Find the line containing "j_734[j_617 j_919]: [105" in the entries below. Reproduce that line and each one after it to the end, exactly, with no other lines.

• **Recorded data**:
- Opening Delimiter -
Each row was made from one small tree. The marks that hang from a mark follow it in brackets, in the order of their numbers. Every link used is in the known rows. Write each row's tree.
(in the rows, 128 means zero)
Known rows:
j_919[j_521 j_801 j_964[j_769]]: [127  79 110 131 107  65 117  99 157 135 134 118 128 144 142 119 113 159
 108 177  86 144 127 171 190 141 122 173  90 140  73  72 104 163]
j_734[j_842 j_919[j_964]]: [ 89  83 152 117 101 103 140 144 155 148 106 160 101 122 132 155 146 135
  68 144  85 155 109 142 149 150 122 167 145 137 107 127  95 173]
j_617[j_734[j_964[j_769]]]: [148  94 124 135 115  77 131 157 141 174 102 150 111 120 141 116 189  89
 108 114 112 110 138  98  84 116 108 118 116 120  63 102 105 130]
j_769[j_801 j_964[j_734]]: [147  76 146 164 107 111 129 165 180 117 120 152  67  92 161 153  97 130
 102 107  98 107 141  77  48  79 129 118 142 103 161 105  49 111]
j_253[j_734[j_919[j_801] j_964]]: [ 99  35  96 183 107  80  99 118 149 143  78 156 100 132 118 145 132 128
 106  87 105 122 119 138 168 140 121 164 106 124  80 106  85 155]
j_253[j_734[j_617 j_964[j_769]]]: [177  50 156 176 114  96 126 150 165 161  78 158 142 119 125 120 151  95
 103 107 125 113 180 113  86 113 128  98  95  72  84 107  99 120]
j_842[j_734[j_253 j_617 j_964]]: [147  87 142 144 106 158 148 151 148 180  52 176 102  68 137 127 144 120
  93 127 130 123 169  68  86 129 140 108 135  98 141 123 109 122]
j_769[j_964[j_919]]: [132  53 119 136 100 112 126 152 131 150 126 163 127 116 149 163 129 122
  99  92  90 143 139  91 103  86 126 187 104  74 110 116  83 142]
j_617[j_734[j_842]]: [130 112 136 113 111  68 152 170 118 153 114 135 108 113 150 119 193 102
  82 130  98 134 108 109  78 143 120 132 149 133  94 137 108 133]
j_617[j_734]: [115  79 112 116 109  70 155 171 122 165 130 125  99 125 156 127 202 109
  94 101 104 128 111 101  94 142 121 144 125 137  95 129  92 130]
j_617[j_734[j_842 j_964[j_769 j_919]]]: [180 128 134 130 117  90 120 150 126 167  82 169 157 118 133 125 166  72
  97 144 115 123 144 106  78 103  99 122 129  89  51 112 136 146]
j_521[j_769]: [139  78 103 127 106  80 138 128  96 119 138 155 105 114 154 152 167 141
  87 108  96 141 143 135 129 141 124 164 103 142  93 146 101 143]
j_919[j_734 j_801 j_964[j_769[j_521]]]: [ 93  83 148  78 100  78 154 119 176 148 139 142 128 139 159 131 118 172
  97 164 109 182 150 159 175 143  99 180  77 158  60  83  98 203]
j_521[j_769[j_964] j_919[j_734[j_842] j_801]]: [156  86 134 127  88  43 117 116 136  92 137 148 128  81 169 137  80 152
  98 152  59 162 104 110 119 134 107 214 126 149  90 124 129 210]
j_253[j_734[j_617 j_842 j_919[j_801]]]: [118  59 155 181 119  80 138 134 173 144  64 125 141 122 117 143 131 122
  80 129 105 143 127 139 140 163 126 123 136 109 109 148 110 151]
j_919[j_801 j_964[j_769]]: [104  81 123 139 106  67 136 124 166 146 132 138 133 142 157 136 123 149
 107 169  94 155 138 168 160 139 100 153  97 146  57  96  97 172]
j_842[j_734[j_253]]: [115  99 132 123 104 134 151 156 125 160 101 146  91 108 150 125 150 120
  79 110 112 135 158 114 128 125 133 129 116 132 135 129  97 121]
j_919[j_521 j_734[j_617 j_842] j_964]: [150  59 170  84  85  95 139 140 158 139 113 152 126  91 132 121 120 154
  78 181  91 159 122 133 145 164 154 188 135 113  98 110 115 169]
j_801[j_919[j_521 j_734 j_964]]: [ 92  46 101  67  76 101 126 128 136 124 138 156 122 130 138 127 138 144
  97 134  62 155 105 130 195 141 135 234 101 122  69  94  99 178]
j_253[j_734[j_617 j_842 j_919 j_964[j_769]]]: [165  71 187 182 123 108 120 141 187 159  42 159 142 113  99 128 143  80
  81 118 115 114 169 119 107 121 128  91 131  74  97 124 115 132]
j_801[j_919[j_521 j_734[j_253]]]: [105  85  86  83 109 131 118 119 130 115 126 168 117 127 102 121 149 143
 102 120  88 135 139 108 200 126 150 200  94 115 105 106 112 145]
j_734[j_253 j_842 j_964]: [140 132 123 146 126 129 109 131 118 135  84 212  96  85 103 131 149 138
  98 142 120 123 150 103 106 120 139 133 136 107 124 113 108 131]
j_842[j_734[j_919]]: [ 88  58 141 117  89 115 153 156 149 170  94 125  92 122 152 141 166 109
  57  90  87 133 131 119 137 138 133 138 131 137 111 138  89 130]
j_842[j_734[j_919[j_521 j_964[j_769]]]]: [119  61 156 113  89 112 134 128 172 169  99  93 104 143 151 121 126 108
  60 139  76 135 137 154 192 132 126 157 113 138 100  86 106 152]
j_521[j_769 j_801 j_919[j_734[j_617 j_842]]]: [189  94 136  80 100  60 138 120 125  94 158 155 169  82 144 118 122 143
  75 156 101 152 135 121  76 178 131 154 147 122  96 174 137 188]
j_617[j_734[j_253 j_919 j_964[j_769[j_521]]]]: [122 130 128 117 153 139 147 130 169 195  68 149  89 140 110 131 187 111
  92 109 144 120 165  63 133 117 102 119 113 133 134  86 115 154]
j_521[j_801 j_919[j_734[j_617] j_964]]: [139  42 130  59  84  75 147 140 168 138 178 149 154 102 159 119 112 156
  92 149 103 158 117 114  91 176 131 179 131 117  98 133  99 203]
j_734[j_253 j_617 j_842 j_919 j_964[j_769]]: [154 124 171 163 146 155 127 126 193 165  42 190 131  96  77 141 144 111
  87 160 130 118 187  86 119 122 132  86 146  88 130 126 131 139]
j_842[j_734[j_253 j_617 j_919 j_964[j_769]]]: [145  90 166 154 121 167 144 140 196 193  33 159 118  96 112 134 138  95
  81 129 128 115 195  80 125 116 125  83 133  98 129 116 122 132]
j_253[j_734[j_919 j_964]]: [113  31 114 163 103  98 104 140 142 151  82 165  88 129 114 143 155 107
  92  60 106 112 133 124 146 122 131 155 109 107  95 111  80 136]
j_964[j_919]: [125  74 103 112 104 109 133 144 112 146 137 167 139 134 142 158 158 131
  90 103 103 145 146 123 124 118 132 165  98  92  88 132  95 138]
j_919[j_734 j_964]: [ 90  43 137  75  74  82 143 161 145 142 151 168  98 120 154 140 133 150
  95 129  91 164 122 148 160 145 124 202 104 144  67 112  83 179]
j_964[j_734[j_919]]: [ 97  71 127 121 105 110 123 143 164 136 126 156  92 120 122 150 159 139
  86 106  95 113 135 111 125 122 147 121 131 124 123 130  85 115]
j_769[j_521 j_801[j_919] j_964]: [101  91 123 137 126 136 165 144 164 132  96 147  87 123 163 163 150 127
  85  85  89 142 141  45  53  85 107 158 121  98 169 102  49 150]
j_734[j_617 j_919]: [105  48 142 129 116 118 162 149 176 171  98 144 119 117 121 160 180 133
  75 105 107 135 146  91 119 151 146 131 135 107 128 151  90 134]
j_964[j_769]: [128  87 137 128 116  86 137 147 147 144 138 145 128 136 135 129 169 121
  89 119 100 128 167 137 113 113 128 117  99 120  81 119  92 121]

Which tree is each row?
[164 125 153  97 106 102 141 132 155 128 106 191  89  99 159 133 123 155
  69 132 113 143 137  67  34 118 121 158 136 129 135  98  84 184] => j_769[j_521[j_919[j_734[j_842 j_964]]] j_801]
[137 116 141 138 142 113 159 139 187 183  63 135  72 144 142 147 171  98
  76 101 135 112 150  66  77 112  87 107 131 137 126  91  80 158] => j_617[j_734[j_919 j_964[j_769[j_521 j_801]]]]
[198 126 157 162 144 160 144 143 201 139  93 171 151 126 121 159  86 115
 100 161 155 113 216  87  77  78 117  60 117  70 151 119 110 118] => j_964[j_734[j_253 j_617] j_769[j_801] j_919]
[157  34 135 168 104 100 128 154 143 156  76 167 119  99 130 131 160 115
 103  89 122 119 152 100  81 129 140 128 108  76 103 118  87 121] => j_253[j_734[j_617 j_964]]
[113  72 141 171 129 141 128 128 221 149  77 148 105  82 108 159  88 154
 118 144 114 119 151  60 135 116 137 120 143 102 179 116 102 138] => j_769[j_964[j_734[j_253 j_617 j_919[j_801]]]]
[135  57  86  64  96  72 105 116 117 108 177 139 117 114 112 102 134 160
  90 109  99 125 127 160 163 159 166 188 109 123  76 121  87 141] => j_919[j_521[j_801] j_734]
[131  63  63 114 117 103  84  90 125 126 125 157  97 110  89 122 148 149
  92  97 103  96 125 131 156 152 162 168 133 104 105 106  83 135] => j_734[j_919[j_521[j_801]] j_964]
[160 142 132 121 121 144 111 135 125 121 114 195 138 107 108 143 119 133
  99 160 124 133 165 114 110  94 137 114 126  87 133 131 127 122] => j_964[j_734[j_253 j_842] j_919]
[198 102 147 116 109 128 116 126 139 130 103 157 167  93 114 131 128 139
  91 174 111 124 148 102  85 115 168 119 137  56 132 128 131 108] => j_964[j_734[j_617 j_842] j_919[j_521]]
- Closing Delimiter -
• **Finished exercise**:
j_734[j_617 j_919]: [105  48 142 129 116 118 162 149 176 171  98 144 119 117 121 160 180 133
  75 105 107 135 146  91 119 151 146 131 135 107 128 151  90 134]
j_964[j_769]: [128  87 137 128 116  86 137 147 147 144 138 145 128 136 135 129 169 121
  89 119 100 128 167 137 113 113 128 117  99 120  81 119  92 121]

Which tree is each row?
[164 125 153  97 106 102 141 132 155 128 106 191  89  99 159 133 123 155
  69 132 113 143 137  67  34 118 121 158 136 129 135  98  84 184] => j_769[j_521[j_919[j_734[j_842 j_964]]] j_801]
[137 116 141 138 142 113 159 139 187 183  63 135  72 144 142 147 171  98
  76 101 135 112 150  66  77 112  87 107 131 137 126  91  80 158] => j_617[j_734[j_919 j_964[j_769[j_521 j_801]]]]
[198 126 157 162 144 160 144 143 201 139  93 171 151 126 121 159  86 115
 100 161 155 113 216  87  77  78 117  60 117  70 151 119 110 118] => j_964[j_734[j_253 j_617] j_769[j_801] j_919]
[157  34 135 168 104 100 128 154 143 156  76 167 119  99 130 131 160 115
 103  89 122 119 152 100  81 129 140 128 108  76 103 118  87 121] => j_253[j_734[j_617 j_964]]
[113  72 141 171 129 141 128 128 221 149  77 148 105  82 108 159  88 154
 118 144 114 119 151  60 135 116 137 120 143 102 179 116 102 138] => j_769[j_964[j_734[j_253 j_617 j_919[j_801]]]]
[135  57  86  64  96  72 105 116 117 108 177 139 117 114 112 102 134 160
  90 109  99 125 127 160 163 159 166 188 109 123  76 121  87 141] => j_919[j_521[j_801] j_734]
[131  63  63 114 117 103  84  90 125 126 125 157  97 110  89 122 148 149
  92  97 103  96 125 131 156 152 162 168 133 104 105 106  83 135] => j_734[j_919[j_521[j_801]] j_964]
[160 142 132 121 121 144 111 135 125 121 114 195 138 107 108 143 119 133
  99 160 124 133 165 114 110  94 137 114 126  87 133 131 127 122] => j_964[j_734[j_253 j_842] j_919]
[198 102 147 116 109 128 116 126 139 130 103 157 167  93 114 131 128 139
  91 174 111 124 148 102  85 115 168 119 137  56 132 128 131 108] => j_964[j_734[j_617 j_842] j_919[j_521]]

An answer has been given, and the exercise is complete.